L'ensemble des catégories professionnelles de l'hôpital, y compris les médecins, dénoncent depuis des mois la logique de destruction de l'hôpital public de la loi Bachelot.
La loi Hôpital-Patients-Santé-Territoires, votée l'été dernier à l'initiative de Bachelot, avait déjà suscité, avant son adoption, une large mobilisation dans le personnel et chez les médecins. Cette loi a pour vocation, non de «promouvoir un système de santé plus efficace», mais de restreindre au maximum la place de l'hôpital public. Il s'agit de développer l'hospitalisation privée, passée dans la dernière décennie dans les mains de grands groupes dont l'appétit est aiguisé par la perspective de combler les vides créés sciemment dans l'hôpital public. La mise en place d'Agences régionales de santé (ARS) par la loi Bachelot donnera à leurs directeurs un pouvoir exorbitant, sans aucun contrôle démocratique, excluant presque complètement les médecins – sans parler des personnels non-médicaux ! – des décisions stratégiques pour l'hôpital.
C'est ce qui explique, maintenant que cette loi est définitivement adoptée, les mesures d'une brutalité exceptionnelle qui sont annoncées, et les mobilisations qui repartent pour défendre l'hôpital. En région parisienne, l'Assistance publique-Hôpitaux de Paris (APHP) concrétise un plan de regroupement préparé de longue date, qui vise à la fois à supprimer des services qui feraient doublon et à supprimer 4 000 postes d'ici quatre ans. Cela se traduit par des attaques sur des services considérés comme marginaux par les gestionnaires, comme les centres IVG, mais aussi par la suppression de gros services, dans les deux cas sans considération pour le service rendu. Ainsi à Beaujon, à Clichy-la-Garenne (Hauts-de-Seine), on vient d'annoncer que les urgences ne seraient plus ouvertes que le jour, et il n'est guère difficile de deviner que ce n'est qu'une première étape pour un transfert total d'activité dans l'hôpital voisin Bichat, à Paris 18e, dont les urgences sont déjà totalement saturées. Ici, pas de protestation du chef de service, Philippe Juvin. Celui-ci est en effet élu UMP au parlement européen et s'est souvent illustré par ses propos en défense de Bachelot. Lorsqu'un homme était mort faute d'une place à l'hôpital, Juvin avait soutenu dans les médias que la cause n'était pas le manque de moyens mais un problème d'organisation du SAMU...
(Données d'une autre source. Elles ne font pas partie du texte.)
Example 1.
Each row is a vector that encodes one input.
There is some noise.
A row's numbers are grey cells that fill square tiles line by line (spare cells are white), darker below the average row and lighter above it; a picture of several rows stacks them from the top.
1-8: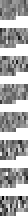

Les conditions de travail ne cessent de se dégrader dans tous les hôpitaux de France, alors les personnels réagissent. À Beaujon, une première manifestation a eu lieu le 27 novembre. Le personnel d'Ambroise-Paré (Boulogne-Billancourt) est en grève depuis le 23 novembre pour réclamer 120 postes supplémentaires. Les manifestations se multiplient à l’hôpital marin d’Hendaye (qui dépend de l'APHP), aux urgences de Tenon, à Bicêtre, à la maternité de Saint-Antoine, etc.
Du côté des médecins, 700 d’entre eux menacent de démissionner de leurs responsabilités administratives et certains l’ont déjà fait. Bientôt, dans la plupart des hôpitaux de l'APHP, il n'y aura plus d'instances médico-administratives en état de fonctionner.
Cependant, pour faire reculer le gouvernement et ceux qui appliquent cette politique (l'ex-ministre de la santé socialiste Claude Évin sera en charge de l'ARS en Île-de-France), il est clair que les luttes dispersées ont peu de poids, même si localement elles améliorent le rapport de forces. Des liens entre les actions commencent à se mettre en place : une initiative de l'’intersyndicale de l'APHP appelle à un rassemblement 18 décembre au siège de celle-ci, avenue Victoria, avec un préavis de grève pour le même jour.
Les militants du NPA, présents dans certaines de ces mobilisations, ne manqueront pas de chercher, avec les autres travailleurs des hôpitaux, à regrouper ces actions. Il est crucial de mettre en difficulté Bachelot et le gouvernement Sarkozy-Fillon, car tous les sondages montrent à quel point la population est attachée aux hôpitaux publics, notamment lorsqu'ils rendent des services de proximité.